O PAN defende a criação de salas para consumo assistido de drogas nos Açores, para dar mais segurança e dignidade aos toxicodependentes, mas a medida gera divisão, mesmo entre instituições que trabalham na área da reabilitação e integração social.
“Há 20 anos, se calhar não se justificava uma casa de consumo assistido. Hoje em dia, acredito piamente que sim, justifica-se. Até porque o que a gente vê (…), os consumos a céu aberto, é apenas a ponta do iceberg, porque existe muito mais além disso”, disse Rui Santos, da Associação Novo Dia, na Comissão de Assuntos Sociais da Assembleia Legislativa dos Açores, reunida em Ponta Delgada.
Também Helder Fernandes, representante da mesma associação, que se dedica à inclusão social e à promoção da “igualdade para todos”, entende que a criação de salas de consumo assistido de drogas, sobretudo nos concelhos de Ponta Delgada e da Ribeira Grande, em São Miguel, traria várias “vantagens”.
“É uma questão de saúde pública e estamos a garantir também a proteção individual e a proteção coletiva das pessoas, e é uma forma de aproximação dos serviços que vai permitir que as pessoas tenham um local onde possam fazer o consumo de forma segura e monitorizada, através de uma equipa especializada”, realçou.
Suzete Frias, da Associação Arrisca, também ouvida hoje pelos deputados a propósito da iniciativa do PAN (partido das Pessoas, Animais e Natureza), tem uma opinião contrária e defende que devem ser aplicadas outras medidas antes de se avançar para a criação de salas de consumo assistido de drogas nos Açores.
“No meu entender, antes de uma sala de consumo assistido, deveríamos ter mais um centro de abrigo em Ponta Delgada, e outro na Ribeira Grande, centros de acolhimento temporário, e um consultório móvel”, onde sejam prestados tratamentos, não só na área das dependências, mas também na área da saúde física.
Na sua opinião, a prioridade, nesta área, devia passar pela criação de mais “respostas sociais”, que ajudem a tirar os toxicodependentes das ruas, em vez de se avançar com uma medida que poderá provocar “ruído social” junto da população açoriana.
“Isto iria provocar ruído social.
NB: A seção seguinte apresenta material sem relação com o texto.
Each row below holds a small network's activations on one input, seen along a few directions.
In each table, some parts of the input vary, and every possible input appears once, in random order.
Descriptions start from the smaller parts, as in this example, which fits no table here: one of 3 separate values, together with either a single point or one of 11 places around a ring or (one of 4 places along a line, together with one of 5 places around a ring).
Shared parts are said once, and a part with two or three values counts as separate values.
(in the rows, 128 means zero)

Other details of the inputs shift rows strongly along two fixed directions, in all tables alike. That doesn't count.
These rows show it; all are for the same input, with only those details redrawn:
[115 111  87 160 136 105 121 126 163 117 108 118 110 134 149]
[164 159 168 112 119 119 153 148 101 114 182 154 112  90  68]
[108 109  79 164 138 103 117 123 168 117 105 113 111 136 158]
[116 112  89 161 139 105 121 126 161 117 109 118 112 134 148]
[114 112  87 160 136 104 120 126 162 117 109 116 111 134 150]
[151 112 125 143 158 145 146 136 138 131 125 193  90 150  89]
[159 157 159 117 119 115 149 146 107 112 175 146 113  90  77]
[108 111  78 164 136  98 115 124 169 115 103 105 114 132 160]

A family of inputs:
x1: [ 98 135 135 133 129 174 119 114 128 131  81 140 107 141 129]
x2: [148 112 134 138 140 156 130 120 110 148 116 170  97 167  71]
x3: [140  93 122 117 147 156 129 141 137 133 121 183 139 169 118]
x4: [127 194 149 127  78 147 113 143  85 119 141  91 179  75 138]
x5: [177 159 178 101 116 119 167 131  86 125 183 140 105  96  77]
x6: [147 145 157 103 107 128 135 153  68 116 159 139 127 101  67]
x7: [116 104  94 143 121 112 100 108 174 130 113  91 151 160 169]
x8: [120 111  91 156 140 107 121 108 165 125 107 107 105 141 151]
x9: [160 151 161 100 124 121 156 154  91 107 174 153 115  83  78]
x10: [153 106 140 126 142 156 131 137 141 139 135 191 135 171  95]
x11: [171 165 172 112 113 138 120 143  66 126 176 158 145 122  61]
x12: [130 103 129 113 144 151 127 135  94 145 102 175  99 160  97]
x13: [150 110 131 111 157 163 114 133  89 149 108 190 121 179 105]
x14: [118  90 117 132 164 130 143 136 154 133 130 152 133 133 133]
x15: [122 131 131 148 124 193 140 142 115 145  83 175 116 137 107]
x16: [118  86 125 116 172 130 140 130 152 145 120 156 123 141 143]
x17: [154 121 138 110 151 159 125 120  87 158 113 176 119 185 102]
x18: [133 158 142  99 108  81 143 126 105 117 156  80 121  83 137]
x19: [107 102  87 130 145 107 120 126 148 123  96 115 106 134 170]
x20: [109 112  94 158 121 115 105 127 131 126 101 114 122 147 124]
x21: [134 146 140 107  83  87 124 122 122 119 168  55 168 108 156]
x22: [143 176 209  76 105 175 139 132 112 120 166 153 147 100 100]
x23: [113 144 139 125 106  70 125 117 150 119 181  43 161  72 150]
x24: [119 117 141 148 153 179 160 136 164 145 107 171 138 118 141]
x25: [100  94 100 150 143  96 134 104 174 141 123  80 137 137 184]
x26: [141 169 174 104  88 164 146 145 115 126 154 143 172  83 123]
x27: [106 195 159 111  84 130  93 118  97 105 138  58 167  84 156]
x28: [129 127 121 153 144 183 153 139 152 133  85 180 106 129 133]
x29: [122 146 137  87  89  82 119 124 120 122 156  57 170 106 167]
x30: [105  95 105 157 150 105 124 123 178 131 123 116 141 133 154]
x31: [126 171 120 129  82  79  84 114 101 113 156  32 171  99 148]
x32: [143 108 130 134 133 149 139 119 101 151 111 157  97 171  93]
x33: [133 152 154  93  97 106 133 130  72 133 148  96 124 107 102]
x34: [ 82 165 162 114 109 114 128 113 155 110 150  58 157  57 175]
x35: [149 113 121 128 152 164 116 138  94 137 117 185 130 173  97]
x36: [135  98 147 107 171 140 163 120 139 159 135 172 113 154 118]
x37: [ 91 132 114 142 140 149 123 109 169 116  83 118 103 126 175]
x38: [113  93 102 113 136 124 109 128 151 132 101 125 146 162 173]
x39: [114 119  83 155 120 108  91 103 125 137  99  73 146 166 178]
x40: [114 112  88 159 136 104 121 126 162 117 109 117 111 134 149]
What do these inputs look like to the network?
> one of 5 places around a ring, together with either one of 2 separate values or one of 6 places around a ring
The inputs of x8 and x7 match in every part but the place on the ring of 5. If x5 is changed in the same way as x8 into x7, which row does it become?
> x21
The inputs of x33 and x18 match in every part but the place on the ring of 5. If x1 is changed in the same way as x33 into x18, which row does it become?
> x37

A family of inputs:
x41: [104 119 114 173 139 192 120 112 149 142  63 148 116 172 140]
x42: [ 95  88  92 134 128  94 119 146 154 130 112 110 159 125 166]
x43: [ 89  96  80 144 128 151 101 101 164 148  59  90 158 175 222]
x44: [165 150 177  82 115 125 157 149 115 121 200 134 166  90  98]
x45: [158  96 149 102 178 163 157 143 114 138 115 235  55 161  62]
x46: [143 170 202 103 118 179 125 116  98 130 155 155 144 119  96]
x47: [189 110 162 116 158 143 157 118  88 154 157 210  72 190  34]
x48: [ 91 105  82 174 141 110 125  94 183 128  88  84  99 124 163]
x49: [122  69 111 121 193 145 157 123 134 158  93 181  94 178 121]
x50: [111 176 148 121  87  74 114 127 155  97 192  54 185  58 155]
x51: [161  88 160  98 170 167 172 117 141 165 126 218  82 178  95]
x52: [130 112 111 170 134 145 137 137 176 129 115 150 122 132 119]
x53: [161 209 218  81  99  89 156 130  99 119 226  77 134  41  95]
x54: [135 190 159 113  75 127 119 146  68 110 142 106 142  67 112]
x55: [109  89 114 128 159 183 121 134 112 166  75 184 126 186 139]
x56: [102  76  28 194 129  70  73 105 182 118  90  69 149 186 195]
x57: [152 132 158  89 143 204 131 148  79 137 114 227 101 156  63]
x58: [114 165 103 137  80  81  77 109  97 113 126  24 175 134 157]
x59: [ 98 170 105 139  88  52 132 132 122  91 147  21 122  58 175]
x60: [ 93  75  45 165 149 101  86 134 179 101  75  97 137 138 200]
x61: [166 201 170 104  74  91 151 168  79  92 216 114 151  22  81]
The inputs of x60 and x57 match in every part but one. If x50 is changed in the same way as x60 into x57, which row does it become?
> x46
What do these inputs look like to the network?
> one of 3 separate values, together with either a single point or one of 6 places around a ring
Which other rows does x44 become when the choice among 3 separate values takes its other values? List them by row number.
> x43, x51
List by row number the other rows that have the choice among 3 separate values in common with x48.
> x45, x47, x49, x51, x53, x59
Which other rows does x52 become when the choice among 3 separate values takes its other values? List them by row number.
> x41, x48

Um tumulto social. E seria dinheiro gasto sem a devida utilidade”, insistiu Suzete Frias, que ressalva que não é contra a criação de salas para o consumo assistido de drogas nos Açores, apenas discorda do “timing” da medida.
Já o coordenador da Polícia Judiciária (PJ) nos Açores, Renato Furtado, também ouvido nesta comissão parlamentar, disse estar mais preocupado com o tráfico do que com o consumo de drogas, mas admitiu ter dúvidas em relação às vantagens da criação de salas de consumo assistido no arquipélago.
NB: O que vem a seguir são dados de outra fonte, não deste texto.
These are the activations of a small neural network, seen along a few directions. Each row is one input.
In each table, some parts of the input vary, and every possible input appears once, in random order.
A made-up example of a description, with smaller parts first: one of 6 places along a line, together with either a single point or (one of 2 separate values, together with one of 5 places around a ring) or one of 11 places along a line.
Shared parts are said once, and a part with two or three values counts as separate values.

Other details of the inputs shift rows strongly along three fixed directions, in all tables alike. That doesn't count.

Table:
r1: 70,-194,-126,-89,-429,292,-45,-11,119,213,357
r2: -129,-119,207,-137,-30,347,293,31,-144,-420,-331
r3: -58,179,483,69,-13,-325,-211,361,367,-375,301
r4: 226,-13,-259,-17,354,354,284,-364,-628,178,-370
r5: 271,172,-63,177,378,-473,-359,-108,-284,263,157
r6: 361,-221,-564,-132,-166,149,-210,-288,-362,653,82
r7: 79,-31,-131,-110,-468,336,-41,-9,92,239,370
r8: -93,124,-206,262,431,-536,-160,-165,-25,393,-145
r9: -184,-69,203,-9,-21,439,421,-106,-236,-315,-173
r10: -10,-39,251,308,818,-366,84,-181,-637,-275,-426
r11: 43,-69,-55,-253,-528,187,-98,151,178,81,202
r12: -175,13,362,-121,-27,369,422,113,-5,-527,-228
r13: -374,127,244,154,50,-505,-145,290,595,-92,63
r14: -259,105,71,305,76,-368,-57,59,411,-9,133
r15: -374,61,-209,155,119,272,435,-120,92,-222,-272
r16: -254,-34,-280,16,-345,112,-38,-47,389,433,151
r17: 74,187,-253,182,426,-607,-188,-45,58,248,-262
r18: -225,-41,466,146,-108,-301,-174,169,229,-323,374
r19: -241,21,-165,-63,-357,12,-39,135,539,195,38
r20: 174,-14,43,166,242,-308,-223,-27,-101,136,205
r21: 80,-64,-109,-32,215,386,362,-276,-494,11,-302
r22: -287,96,111,295,81,-390,-84,66,412,42,133
r23: -178,-29,249,-124,-57,357,337,65,-180,-445,-346
r24: -65,85,232,-111,18,422,393,86,-118,-376,-277
r25: 311,41,-63,-37,341,-496,-292,-12,-206,182,-42
r26: -137,-16,220,38,-35,544,362,-54,-59,-342,-42
r27: 87,34,46,111,124,-375,-231,-29,-188,145,184
r28: 302,-49,-68,4,338,-569,-374,14,-232,182,-61
r29: 50,180,-353,153,400,-572,-176,-41,61,216,-233
r30: 115,-34,-237,-18,253,276,224,-351,-740,138,-431
r31: -1,12,-641,36,-127,114,9,-239,76,491,-36
r32: 106,-32,-24,-215,-481,292,-133,154,360,23,304
r33: 214,125,88,-26,214,-400,-253,87,-10,36,72
r34: -147,27,522,17,-71,-418,-189,338,349,-417,262
r35: -225,139,116,174,81,-471,-128,198,492,-44,1
r36: 242,68,-227,-163,325,209,255,-207,-621,99,-541
r37: 271,-85,-441,-186,-295,232,-107,-236,-195,537,200
r38: 69,-243,-104,-242,-535,203,-195,128,202,87,191
r39: -101,-23,543,85,34,-420,-165,378,379,-429,275
r40: -253,5,332,36,-49,467,496,8,-132,-427,-98
r41: 33,-32,-65,-104,-511,390,-75,-5,236,127,436
r42: 291,44,-82,203,416,-419,-350,-123,-245,255,134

“Vejo uma solução destas com reservas, mas avançando, considero que não deve ser um projeto holístico, ou seja, isto deve ir crescendo, e deverá começar por uma projeto-piloto nas zonas mais sensíveis para esta temática, que será, certamente, na ilha de São Miguel, e seguramente entre Ponta Delgada e Ribeira Grande”, justificou.
Renato Furtado lembrou, também, que a localização das casas de consumo assistido de drogas será “fundamental” para o sucesso da iniciativa, adiantando que, se ficarem longe dos locais de aquisição dos estupefacientes, vão acabar por ficar "desertas”, na medida em que os toxicodependentes querem, em regra, consumir as drogas “o mais rápido possível”.
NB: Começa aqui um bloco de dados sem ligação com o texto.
These are the activations of a small neural network, seen along a few directions. Each row is one input.
Each table varies a few parts of the input and shows all the possible inputs, shuffled.
A made-up example of a description, with smaller parts first: values(3) and (point or ring(9) or (line(4) and ring(5))).
Shared parts are said once, and a part with two or three values counts as separate values.
In the rows, 128 means zero.

Other details of the inputs vary at random and push rows far along two fixed directions, the same in every table; ignore that.

Rows:
row 1: [128 137 131 125 131 143 127 124 126 129 119]
row 2: [104  82 127 138 105 113 152 171 139 128 120]
row 3: [126 135 136 126 127 133 126 115 127 134 132]
row 4: [220 125  93  91 148  61 136 155 135 187 125]
row 5: [125 139 133 126 125 134 127 117 129 132 134]
row 6: [129 134 125 132 132 133 122 123 131 122 136]
row 7: [127 136 127 126 136 141 118 126 125 123 121]
row 8: [194 137  98  95 149  82 120 142 124 165 119]
row 9: [127 132 125 126 133 127 125 122 121 120 128]
row 10: [128 135 139 126 125 132 125 117 128 132 132]
row 11: [124 133 125 127 131 127 124 119 122 119 132]
row 12: [123 134 128 127 130 128 121 116 125 126 132]
row 13: [156 109 120 115 127  98 145 155 136 156 123]
row 14: [100 114 143 133 110 141 136 142 130 126 115]
row 15: [129 132 129 130 134 135 122 120 129 121 133]
row 16: [127 134 130 127 129 125 121 117 125 126 132]
row 17: [131 136 133 131 128 136 129 118 131 127 132]
row 18: [123 137 125 122 133 132 120 124 118 120 120]
row 19: [129 134 129 132 132 133 121 121 130 121 135]
row 20: [130 136 131 131 129 140 128 118 129 128 129]
row 21: [ 91 105 141 141 114 134 138 138 132 114 127]
row 22: [139 125 118 121 133 124 125 143 130 133 119]
row 23: [122 138 125 127 129 129 122 118 127 125 134]
row 24: [132 135 133 130 128 136 129 118 130 128 130]
row 25: [121 135 129 123 132 132 119 124 121 127 120]
row 26: [128 136 137 127 128 133 124 118 125 134 130]
row 27: [125 137 126 128 130 125 121 119 127 126 135]
row 28: [127 135 138 128 128 134 124 119 125 134 129]
row 29: [159 116 113 120 133 104 132 146 135 140 129]
row 30: [104 121 130 132 120 136 130 138 122 114 117]
row 31: [127 134 127 127 129 126 123 118 122 118 132]
row 32: [116  87 130 138 105 121 158 167 144 131 121]
row 33: [129 131 126 130 133 134 122 121 129 123 133]
row 34: [125 134 125 128 131 129 122 119 121 119 131]
row 35: [123 135 131 129 129 126 121 118 126 124 134]
row 36: [110  82 136 137  97 111 159 174 145 135 122]
row 37: [127 133 128 128 131 127 121 121 123 128 129]
row 38: [131 134 132 130 132 138 130 119 129 129 127]
row 39: [130 138 130 131 129 137 130 119 132 128 134]
row 40: [132 133 129 129 130 137 131 119 130 130 131]
row 41: [133 135 130 131 130 138 129 121 128 130 128]
row 42: [128 134 135 126 126 133 125 119 127 134 131]
row 43: [125 133 130 130 132 129 120 120 122 127 128]
row 44: [125 133 127 126 131 127 124 118 121 118 133]
row 45: [128 136 123 130 133 135 123 123 131 122 135]
row 46: [125 134 127 129 134 128 123 120 120 119 128]
row 47: [103  98 139 133 104 127 147 164 136 132 111]
row 48: [124 134 129 129 133 129 121 118 123 126 128]
row 49: [128 138 134 126 126 130 126 119 129 134 136]
row 50: [107  91 120 136 107 113 153 167 137 120 124]
row 51: [123 134 130 127 133 129 122 118 123 126 128]
row 52: [127 133 126 129 131 127 122 121 120 119 129]
row 53: [131 131 128 132 134 135 121 124 127 123 129]
row 54: [108  87 126 139 109 115 150 168 132 121 119]
row 55: [132 132 126 131 137 134 121 123 128 123 129]
row 56: [130 139 127 130 129 138 131 119 131 128 133]
row 57: [127 136 123 128 130 125 124 121 124 120 135]
row 58: [155 117 112 122 135 110 130 145 135 140 128]
row 59: [132 136 132 132 131 139 128 119 127 129 127]
row 60: [127 136 138 125 127 133 125 114 127 132 133]
row 61: [125 135 128 128 129 126 123 119 123 117 134]
row 62: [133 132 126 131 136 134 120 124 127 124 131]
row 63: [108 121 136 134 116 146 136 139 130 123 116]
row 64: [131 136 132 132 132 139 129 118 128 128 127]
row 65: [129 133 127 131 137 136 122 121 128 122 129]
Each input here is: ring(5) and (values(2) or line(11)).
The inputs of row 29 and row 10 match in every part but the ring(5) part. If row 22 is changed in the same way as row 29 into row 10, which row does it become?
Answer: row 47
The inputs of row 16 and row 31 match in every part but the ring(5) part. If row 43 is changed in the same way as row 16 into row 31, which row does it become?
Answer: row 54
Change only the line(11) part in row 29. List by row number the other rows that result.
Answer: row 6, row 15, row 19, row 33, row 45, row 53, row 55, row 58, row 62, row 65
Change only the values(2) part in row 7. List by row number the other rows that result.
Answer: row 22
Change only the values(2) part in row 18. List by row number the other rows that result.
Answer: row 30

O deputado único do PAN no parlamento açoriano, Pedro Neves, entende que as salas para o consumo assistido de drogas, sobretudo em São Miguel, seriam uma forma de combater as “repercussões visíveis do crescente consumo de novas substâncias psicoativas”, conhecidas como drogas sintéticas.
“A iniciativa pretende proporcionar um ambiente seguro aos consumidores, reduzir o risco de doenças infetocontagiosas, intervenção imediata em casos de emergência, redução dos comportamentos de risco e diminuição dos consumos em público”, pode ler-se na proposta entregue na Assembleia Regional.